Early mortality benefit with COVID-19 convalescent plasma: a matched control study

Convalescent plasma can provide passive immunity during viral outbreaks, but the benefit is uncertain for the treatment of novel coronavirus disease 2019 (COVID-19). Our goal is to assess the efficacy of COVID-19 convalescent plasma (CCP). In all, 526 hospitalized patients with laboratory-confirmed SARS-CoV-2 at an academic health system were analyzed. Among them, 263 patients received CCP and were compared to 263 matched controls with standard treatment. The primary outcome was 28-day mortality with a subanalysis at 7 and 14 days. No statistical difference in 28-day mortality was seen in CCP cases (25.5%) compared to controls (27%, P = 0.06). Seven-day mortality was statistically better for CCP cases (9.1%) than controls (19.8%, P < 0.001) and continued at 14 days (14.8% vs. 23.6%, P = 0.01). After 72 h, CCP transfusion resulted in transitioning from nasal cannula to room air (median 4 days vs. 1 day, P = 0.02). The length of stay was longer in CCP cases than controls (14.3 days vs. 11.4 days, P < 0.001).
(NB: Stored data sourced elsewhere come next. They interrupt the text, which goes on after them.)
One turn moves every row onto another: examples first, then more rows asked:
Z_251:  -2  10  20  -7 -13  -3  23 -10 -22 -17   0   8 -44  45   9  -8 -10 -16  15  -2  54 -10  17   9  28  37   1  50  -7   5 -16
Z_410:  -1  13   6  -7 -14 -27  31  -9 -30  -3 -21   6 -31  30  -2 -28  14 -16  -7 -17  62  11 -10 -21   4  26   1   6 -10 -24 -14
Z_616: -18  22  34 -27 -20 -25  40  -7 -31   9  13  25 -17  33 -24 -20   4  -5   4 -22  21 -17 -11 -11  11  13 -13   1 -34  22 -40
Z_642:   0  15   5 -13  -5  -5  25 -30  -9  19  11   8 -34  43 -30 -12  -1  27  -1 -10  40 -19   0   1  -3  23 -14  42  -6  25 -18
Z_283:  -1  39  -1 -16 -23 -23   1 -18 -21  30  -3   7 -39  29 -21 -23  10  22   3 -16  27 -11 -38 -10   0   9   6 -14  -5  -3 -16
Z_116:  17  21  21  -5 -12  -1  -1 -21  -6  -6  10   7 -22  42  -2  -8   9  -3   5   3  22 -46  16  18  31  53   6  16  -2  21  10
Z_340: -22  14  17  -2 -28 -37  26  -5 -11   3 -11 -14   3  60 -13 -29  15  -7  12 -31  21  -2 -11  -7  22  36  -1 -14 -23  14 -21
Z_197:   1  50  28 -13 -11 -29 -11  -8 -30   0   0  -5 -17  31  11 -24  25 -10  -1 -16  12 -33  -8  -3  24  19  20 -19 -22  -4   0
Z_287:   1  25  42 -23 -16 -15  20   4 -48  -5   6   5 -32  27  22 -14  -6 -23  11 -17  32 -21 -20   3  26   7  10   1 -25  -4 -34
Z_117:  13  30   1   9 -11 -20  11 -24   0  15 -10 -10 -18  65 -12 -16  15   6   3 -12  27 -20  12  10  27  43   6  22 -12  20  20
Z_342:   0  17  -3   0  -7 -12   1 -19  -4  24  13 -17 -36  48 -10   0 -15  29  21 -12  27 -21 -14  11  10  27  -4  18   0  23  -1
Z_904:   2  49  24 -15 -11 -31 -11 -11 -30  -4  12  -4 -18  36  11 -26  25 -11  -2  -3  18 -37 -14  -3  25  19  24 -16 -21  -3   3
Z_440:  -5  18   2 -16 -20 -35  29 -13 -25  -3 -14  12 -21  38  -6 -35  21 -10 -13 -14  64   6 -20 -18   4  16   6  18  -9 -23 -14
Z_877:   3  21  39 -30 -18  -6  17  -4 -42  -1  -1   0 -41  35  29 -22  -5 -20  13 -22  40 -17 -19   4  30   8   6   6 -30  -5 -32
Z_475:   8  16  12  -8  -7  -7 -13 -15 -15  -7   0 -11 -41  41  21  -2  -8   4  24  -3  34 -21  -7  28  28  24   9  34   8   0   6
Z_633:   0  40   0 -16 -22 -33   5 -15 -26  27  -6   5 -26  31 -16 -22  21  20   1 -21  25 -13 -35  -9  -1  -1   7  -9  -7  -7  -7
Z_763: -20  14  15  -5 -25 -40  25 -10  -8  -2   2 -13   3  69 -15 -29  15 -10  12 -24  26  -6 -19  -5  28  36   0 -15 -24  14 -18
Z_929:   0  32   0  11 -10 -24   4 -30   2   9 -12  -7 -20  65 -18 -18  17   7  10  -8  23 -21  13   8  22  39   3  23  -6  16  19
Z_794:   4  27  21  -8 -14  -3  -5 -23 -10  -5  14  12 -22  42   0 -10   9  -2  18   3  13 -45  15  16  33  51   1  20  -3  23   9
Z_502: -16  24  37 -27 -21 -25  31 -16 -25  12  12  24 -20  28 -27 -25   8   6   0 -19  21 -18 -18  -4  17  12 -14  12 -39  24 -41
Z_371: -10   5  26 -26 -27 -26   3 -11 -16 -20   0  31 -10  -2 -12 -24  28  -6  -7   3  32 -25  -2  -3  17  39  -1   8  -7  -3 -12
Z_963:  -4  18   9 -10 -22 -31  28  -7 -27  -4 -25  10 -26  31  -4 -32  19  -7 -14 -17  58   7 -13 -17   0  14   7  14  -6 -23 -22
Z_27: -12   9  27 -33 -34 -24   3  -9 -15 -24  -6  37 -13   9  -2 -30  29  -5  -7 -10  36 -22  -1  -3  18  34  -1   7   0  -7 -16
Z_218:   7  12  11 -12 -11  -9 -10  -9 -11   0   5  -9 -44  37  25  -2 -15  12  21  -9  35 -22  -4  26  29  26   8  34   0  11   6
Z_560:  11  14  28 -15  -3  -2  19 -24 -19  -2  16  25 -30  23  -8 -12   1   4  -6   8  33 -42  14   8   9  32  -7  44  -8  21  -7
Z_938:   5  50  26 -19 -13 -19  -6 -10 -27  -4   3  -9 -22  35   1 -24  38  -8  -2 -11  15 -30  -2  -2  29  29  21 -20 -26   0   0
Z_597: -11  -9  16 -19 -41 -27  -2  -5  -8   2  -9   1 -17  26  16 -24  -4   9  28 -16  22 -13 -39  16  24  24  -2  -7   0   4 -12
Z_848:  -1  24  36 -28 -15 -18  21  -1 -46  -5  15   7 -35  35  21 -16  -6 -28  11 -11  40 -25 -22  -2  27   5  10   3 -31  -5 -26
Z_119: -15  -5  15 -31 -44 -25  -5  -6  -6 -10   2   7 -13  43  11 -25   4   1  25 -19  30 -16 -37  16  32  30   3 -10   5   3 -14
Z_701:   4  19   1  12  -3 -23  39 -15 -15  15  -9  -1 -34  56 -14  -8  -7  -9   2 -10  49  -5  18  -6  16  31   0  38 -24  13   3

Patients with COVID-19 who received CCP had a decreased risk of death at 7 and 14 days, but not 28 days after transfusion. To date, this is the largest study demonstrating a mortality benefit for the use of CCP in patients with COVID-19 compared to matched controls.

Automated summary

The study demonstrated that patients with COVID-19 who received CCP had a decreased risk of death at 7 and 14 days, but not 28 days after transfusion, compared to matched controls.